As this first national childcare agreement was being secured, new advocates such as business leaders and other non-traditional partners were in evidence, supporting a long-term goal of universal access to early childhood education and care (ECEC). It is also noteworthy that the usual suspects who disapprove of early childhood education and care for one reason or another -- or at least oppose public support to it -- were relatively restrained. This is encouraging because it may signal that Canada is ready to catch up with the other countries that have undertaken to make ECEC part of the mainstream fabric of family and public life.
Certainly, there is evidence that the Canadian public is ready for this. A recent public opinion poll found that 90% of Canadians agreed or strongly agreed that "Canada should have a nationally co-ordinated childcare plan" and 86% agreed or strongly agreed that "there should be a publicly funded childcare system that makes quality child care available to all Canadian children." As this is consistent with, but higher than, previous polls, support by the public at large for ECEC seems to be growing.
The opposition to early childhood education and care services has been fairly predictable over the years. A soon-to-be published paper by two University of Toronto economists identifies and analyzes what it calls "eight myths" that have been used to oppose public funding for ECEC services. These range from "child care harms children emotionally" to "public funding of child care discriminates against stay-at-home moms." Recently, an opinion piece in this newspaper assembled a collection of arguments against government support for child care that fits the "mythic" description. As this story goes, there is no crisis in child care: Data sowing this is obviously contrived -- by Marxists, yet! Parents overwhelmingly prefer unregulated care; we know this because this is what the majority of families use. Evidence that the absence of child care is a problem is a plot to "institutionalize the nation's children from birth." And, finally, if a problem does exist, its solution is only as far away as the latest multinational childcare firm that trades on the stock exchange!
This yarn runs counter to what is known about child care. There is good information drawn from what has become a large body of evidence that is international in nature and relies on multiple disciplines. First, research shows that child care is beneficial for children developmentally if it is high quality. In this sense, high quality child care is inseparable from early childhood education. This is true whether the child comes from a poor or wealthy family and whether the mother is in the paid labour force or not. Second, several structural factors are associated with quality: regulation, financing and for-profit versus non-profit status. Third, these factors are associated with another level of quality-producing variables -- staff training in early childhood education, wages and turnover. Fourth, the marketplace doesn't work well for child care. A systematic, well-designed public policy approach is much more effective if the goal is equitable access to high quality services. Finally, while affordable high quality child care requires considerable public investment, public funds spent on services that provide both early childhood education and support parents' employment deliver payoff in the future.

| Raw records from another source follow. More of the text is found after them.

Each row below is a small network's average activation on inputs in which a field has the value named, seen along a few directions.
Values that are neighbours, or in one group, have similar rows; names and order tell nothing.
In the rows, zero is written as 500.
Strong random noise was added to every row along 3 fixed directions; ignore it. To show where, here is one row again and again, with new noise each time:
[529 488 493 561 678 543 596 478 522 687 383 436 568 578]
[563 462 609 521 707 560 586 477 489 854 355 402 650 644]
[252 313 225 608 851 467 715 248 658 145 558 347 458 530]
[639 661 465 560 495 552 543 616 507 736 326 550 473 478]
[564 788 240 510 342 488 572 610 612 397 392 623 235 285]


Tonuz, 24 values:
f1: [472 312 473 681 575 617 431 534 480 229 643 443 674 577]
f9: [384 557 364 355 600 422 658 377 650 395 498 402 402 442]
f17: [423 500 276 701 520 405 469 535 488 304 507 643 322 432]
f16: [466 430 484 465 653 547 599 316 524 485 518 423 669 416]
f8: [444 280 666 279 485 527 457 336 471 367 656 365 554 584]
f4: [448 463 449 698 450 532 450 505 514 268 557 554 586 451]
f2: [501 353 323 900 801 605 517 538 466 435 440 475 705 523]
f20: [420 417 595 316 458 568 446 516 630 374 633 358 531 552]
f6: [492 617 609 344 323 464 508 590 615 583 550 487 371 514]
f21: [423 349 633 589 611 473 483 486 447 590 534 488 554 727]
f7: [275 415 435 402 544 377 544 409 642 380 574 423 428 446]
f15: [323 330 329 432 679 379 665 210 444 242 610 351 425 494]
f5: [544 555 553 335 295 506 421 590 520 383 624 543 201 533]
f18: [470 495 314 764 571 471 467 577 574 315 443 599 576 410]
f19: [579 393 637 521 590 472 431 358 374 704 495 441 736 609]
f23: [512 454 617 615 488 470 428 502 355 517 495 554 509 616]
f3: [657 705 519 485 315 520 368 618 503 601 404 695 519 285]
f11: [529 553 425 471 562 500 575 371 420 425 524 548 534 376]
f10: [528 522 645 362 362 608 409 711 518 695 553 512 489 599]
f12: [453 285 540 762 561 507 440 452 376 325 540 514 668 570]
f13: [441 294 633 311 488 500 457 402 407 439 615 421 497 652]
f14: [483 368 693 651 622 596 465 538 538 629 490 395 703 629]
f24: [555 540 582 447 625 484 567 506 365 803 375 497 533 593]
f22: [642 547 535 595 430 425 429 546 324 702 447 583 536 555]
Each value of Tonuz is a pair of two hidden parts, and every pair occurs once (6 first parts, 4 second parts).
Changing only the second part turns f20 into f14. f8 has the same second part as f20; what does that change turn f8 into?
> f12
Changing only the second part turns f24 into f17. f11 has the same second part as f24; what does that change turn f11 into?
> f19
Changing only the second part turns f7 into f10. f3 has the same second part as f7; what does that change turn f3 into?
> f1
Changing only the second part turns f18 into f2. f22 has the same second part as f18; what does that change turn f22 into?
> f15

Novot, 24 values:
k14: [622 628 447 634 551 629 563 636 539 727 349 500 544 516]
k5: [432 343 286 807 819 601 615 470 542 410 446 479 681 470]
k18: [585 376 317 919 845 569 597 502 326 527 416 548 553 663]
k17: [705 589 599 344 570 487 487 477 395 913 314 488 581 522]
k6: [540 727 550 372 274 441 496 665 550 629 337 664 254 420]
k13: [394 454 338 618 453 416 472 577 557 304 612 505 332 562]
k1: [688 680 650 549 357 462 512 666 321 909 358 613 403 507]
k16: [657 623 523 391 227 516 370 566 475 349 598 600 454 331]
k11: [592 406 444 825 489 466 345 615 343 514 528 630 487 618]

Today, few people would argue that Canada's ECEC arrangements are adequate. There is a substantial gap between the present situation and universal access to high quality services. Moving forward will require considerable policy and program development and resources. But ECEC is no longer an unknown fringe idea that can be debated using myths. In a 2000 study, the OECD identified some keys to effective practice in ECEC -- a systematic approach, strong partnership with education, a universal approach to access, close attention to quality and substantial public financing. The study points out that, in OECD cuntries, "policymakers have recognized that equitable access to quality early childhood education and care can strengthen the foundations of lifelong learning for all children and support the broad educational and social needs of families." Putting this vision into practice in Canada will require solid information, extensive work and political will -- not myths.